Leading Markets Index shows housing continues its recovery
 
Leading Markets Index shows housing continues its recovery

Markets in 56 of the 350 metro areas nationwide returned to or exceeded their last normal levels of economic and housing activity, according to the National Association of Home Builders/First American Leading Markets Index. This represents a net gain of seven markets from last year.

Based on current permit, price and employment, the nationwide average is running at 89 percent of normal economic and housing activity; 78 percent of markets have shown an improvement over last year. "Things are gradually improving," said NAHB Chair David Kelly. "As the job market grows, we expect to see a steady release of pent up demand."

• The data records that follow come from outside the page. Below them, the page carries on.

Here is a tiny trained network, its code and every weight. The questions are about switching its units off for an input and a class, where a switched-off unit gives its printed mean instead of its output.

import numpy as np


def w(rows, s, z=0):
    codes = np.array(rows[::2]) - 128.0
    scale = np.full(codes.shape[1], s)
    scale[-1] = z or s
    return codes * scale


def norm(h):
    return h / np.sqrt((h * h).mean(-1, keepdims=True) + 1e-5)


def f(y):
    return y / 2 * (1 + np.tanh(0.7978845608 * (y + 0.044715 * y**3)))


def log_softmax(a):
    a = a - a.max(-1, keepdims=True)
    return a - np.log(np.exp(a).sum(-1, keepdims=True))


def net(x, mask):
    res = np.array(x, float).reshape(1, 5) / 4 @ E
    u = 0
    for l in range(2):
        y = f(norm(res) @ A[l][:, :-1].T + A[l][:, -1])
        res = res + np.where(mask[u : u + 10], y, B[l][:, -1]) @ B[l][:, :-1]
        u += 10
    return log_softmax(norm(res)[-1] @ U[:, :-1].T + U[:, -1])


A, B = {}, {}
E = w([
[149,171,107,123,81,156,142,173,29,138,157,156],'x0',
[138,167,237,119,100,155,146,151,116,155,142,129],'x1',
[139,78,134,145,107,89,144,142,96,153,3,174],'x2',
[127,129,128,127,129,127,128,128,128,130,128,130],'x3',
[129,126,128,128,128,129,127,128,128,127,128,130],'x4',
],0.0039)
A[0] = w([
[122,127,131,122,147,134,124,113,245,128,178,97,102],'L0N1',
[120,129,104,152,145,109,133,123,181,111,120,122,111],'L0N2',
[127,137,250,138,126,131,137,149,119,137,98,136,5],'L0N3',
[131,126,158,107,127,166,127,120,112,119,80,103,56],'L0N4',
[129,106,164,123,125,120,128,129,254,131,73,153,102],'L0N5',
[121,148,75,131,138,147,126,138,170,120,244,117,78],'L0N6',
[120,152,221,114,123,141,136,140,163,142,223,131,55],'L0N7',
[106,141,169,103,134,127,125,129,105,132,151,169,21],'L0N8',
[126,117,85,100,123,127,153,138,129,174,80,126,51],'L0N9',
[134,98,147,114,136,144,115,123,114,136,127,106,101],'L0N10',
],0.0071,0.0016)
B[0] = w([
[159,142,150,128,86,117,92,145,255,92,104,233,253],'L0N1',
[153,49,168,112,126,222,147,185,143,162,85,119,168],'L0N2',
[95,135,155,50,122,72,168,76,160,210,181,143,210],'L0N3',
[75,136,143,155,122,86,123,138,147,166,145,146,135],'L0N4',
[82,123,115,127,204,92,130,49,83,135,194,36,236],'L0N5',
[90,108,117,72,111,63,178,79,79,244,125,80,251],'L0N6',
[163,153,142,211,177,171,93,162,108,7,72,103,239],'L0N7',
[140,38,124,137,86,173,113,147,112,164,97,97,137],'L0N8',
[134,153,124,171,133,175,88,152,156,62,146,119,152],'L0N9',
[104,139,160,150,113,109,117,109,135,150,131,140,127],'L0N10',
],0.006,0.0061)
A[1] = w([
[110,164,83,184,109,113,102,173,130,78,136,238,2],'L1N1',
[163,176,112,148,116,148,137,158,77,100,78,76,96],'L1N2',
[124,142,2,101,109,103,143,131,101,134,123,127,63],'L1N3',
[126,87,116,78,92,108,146,133,229,177,115,200,82],'L1N4',
[96,103,105,171,157,136,77,100,161,109,147,90,63],'L1N5',
[120,77,71,133,166,106,114,82,135,97,131,96,68],'L1N6',
[127,156,148,150,148,147,132,141,32,90,189,129,137],'L1N7',
[120,139,163,85,65,124,157,163,170,180,147,216,10],'L1N8',
[113,154,114,164,215,110,120,105,101,55,159,123,44],'L1N9',
[142,160,79,85,81,110,132,114,76,179,198,126,77],'L1N10',
],0.0077,0.0011)
B[1] = w([
[106,97,123,162,173,116,93,85,86,68,219,150,183],'L1N1',
[111,135,128,80,117,135,140,120,140,182,201,137,210],'L1N2',
[102,120,172,144,170,90,111,69,126,126,147,89,204],'L1N3',
[154,195,81,86,96,173,102,131,57,163,233,98,255],'L1N4',
[147,141,129,173,102,129,142,161,3,111,45,90,208],'L1N5',
[120,144,113,100,71,136,178,192,154,164,135,215,223],'L1N6',
[155,140,9,91,81,138,104,136,129,155,143,134,195],'L1N7',
[133,61,63,184,133,154,141,187,133,69,28,148,204],'L1N8',
[157,91,117,144,116,156,105,154,173,97,82,162,202],'L1N9',
[114,114,225,159,157,113,163,143,174,111,42,134,232],'L1N10',
],0.0074,0.0048)
U = w([
[183,199,39,35,54,202,114,151,132,200,215,98,200],'0',
[56,123,198,90,179,35,195,41,150,215,129,68,198],'1',
[128,65,87,168,98,160,186,218,89,115,16,182,198],'2',
[91,75,77,176,184,104,73,65,77,49,254,189,14],'3',
[193,182,213,169,160,164,55,107,224,10,115,107,2],'4',
],0.0067,0.0009)

Each question gives the input, the list of numbers given to net, and the class t.
The units are the neurons (one row each of A and B). Each row of codes is followed by its name. A weight is (code - 128) times the scale printed after its matrix; where a second scale follows, it is the last column's (A, B and U).
mask holds one flag per neuron, layer by layer. A switched-off neuron (its flag False) gives its mean, the last column of its row in B, instead of its output. The means were averaged over made-up inputs and are rounded, as every weight is.
A unit's drop is (log p(t) with every unit on - log p(t) with that unit switched off) / (log p(t) with every unit on - log p(t) with every unit switched off).
The circuit of an input: a set's keep is (log p(t) with only the set's units on - log p(t) with every unit switched off) / (log p(t) with every unit on - log p(t) with every unit switched off). Starting from the 12 units with the biggest drops (on a tie, the unit counted first), units are removed one at a time, each time the one whose removal leaves the highest keep (on an exact tie, the one counted first), for as long as the keep stays at least 0.8.
units of the circuit, in order: the units of the circuit, biggest drop first
most important unit: the unit with the biggest drop
k most important neurons: the k neurons with the biggest drops, biggest first
top k neurons in layer l: the k neurons of layer l with the biggest drops, biggest first
input [8,0,5,2,8], class 3: top 4 neurons in layer 0 => L0N6, L0N3, L0N5, L0N2
input [-7,1,-3,-6,-2], class 4: most important neuron => L0N1
input [2,-6,2,-3,-3], class 3: 2 most important neurons => L0N6, L0N5
input [1,-5,-7,-1,5], class 1: 3 most important neurons => L0N6, L1N10, L1N3
input [0,-7,0,8,-4], class 0: units of the circuit, in order => L0N5, L1N4
input [-4,-7,-6,-6,-2], class 0: units of the circuit, in order => L1N4, L0N1
input [1,0,-6,7,-7], class 1: 3 most important neurons => L0N6, L1N4, L0N5
input [-7,-6,0,-5,-7], class 0: 3 most important neurons => L0N7, L0N1, L1N4
input [3,4,1,-4,3], class 2: 4 most important neurons => L0N3, L0N5, L1N8, L0N1
input [-7,0,1,7,7], class 2: 3 most important neurons => L0N3, L0N6, L0N5
input [1,-7,4,-1,-5], class 3: 4 most important neurons => L0N5, L0N6, L1N1, L0N7
input [2,-5,1,-3,-2], class 3: top 3 neurons in layer 0 => L0N6, L0N5, L0N3
input [5,3,1,6,-4], class 2: 2 most important neurons => L0N5, L0N3
input [4,0,-1,-2,7], class 1: most important neuron => L0N1
input [-3,-6,-1,6,-2], class 0: 2 most important neurons => L1N4, L0N7
input [5,-3,1,-6,5], class 3: 2 most important neurons => L0N6, L0N5
input [-2,-6,-8,2,-4], class 0: 2 most important neurons => L0N1, L1N4
input [4,-3,2,-4,5], class 3: top 2 neurons in layer 0 => L0N6, L0N5
input [-7,-6,-8,-8,1], class 0: units of the circuit, in order => L0N1, L1N4
input [8,0,-2,-1,8], class 1: top 3 neurons in layer 1 => L1N10, L1N3, L1N4
input [-3,7,-7,-2,-4], class 4: most important unit => L0N7
input [-5,-3,-4,6,2], class 0: units of the circuit, in order => L1N4, L0N1
input [-1,-7,-4,-7,0], class 0: top 2 neurons in layer 0 => L0N1, L0N5
input [-7,-1,1,5,-7], class 2: top 2 neurons in layer 1 => L1N5, L1N6
input [-3,0,1,4,-2], class 2: top 3 neurons in layer 0 => L0N6, L0N5, L0N3
input [0,3,-4,3,-3], class 4: top 3 neurons in layer 0 => L0N7, L0N1, L0N5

NAHB Chief Economist David Crowe agreed and added that the bright spot in these numbers is employment, "where the number of metro areas that reached or exceeded their norms grew from 26 to 46 in a year." 

What's more, in the 22 markets where permits are at or above normal, Kurt Pfotenhauer observed that the overall index indicates that these markets have fully recovered. The vice chair of First American Title Insurance Company, which cosponsors the NAHB/LMI report, said, "This finding shows the impact that an uptick in permits can have on the overall health of markets."

The LMI is calculated by comparing the current levels of three components — employment, which is derived from the Bureau of Labor Statistics; house prices, which comes from Freddie Mac and single family permits, which is provided by the Census — to their normal levels. The current level as a share of normal level is calculated compared for each component. The LMI is the average of these three shares.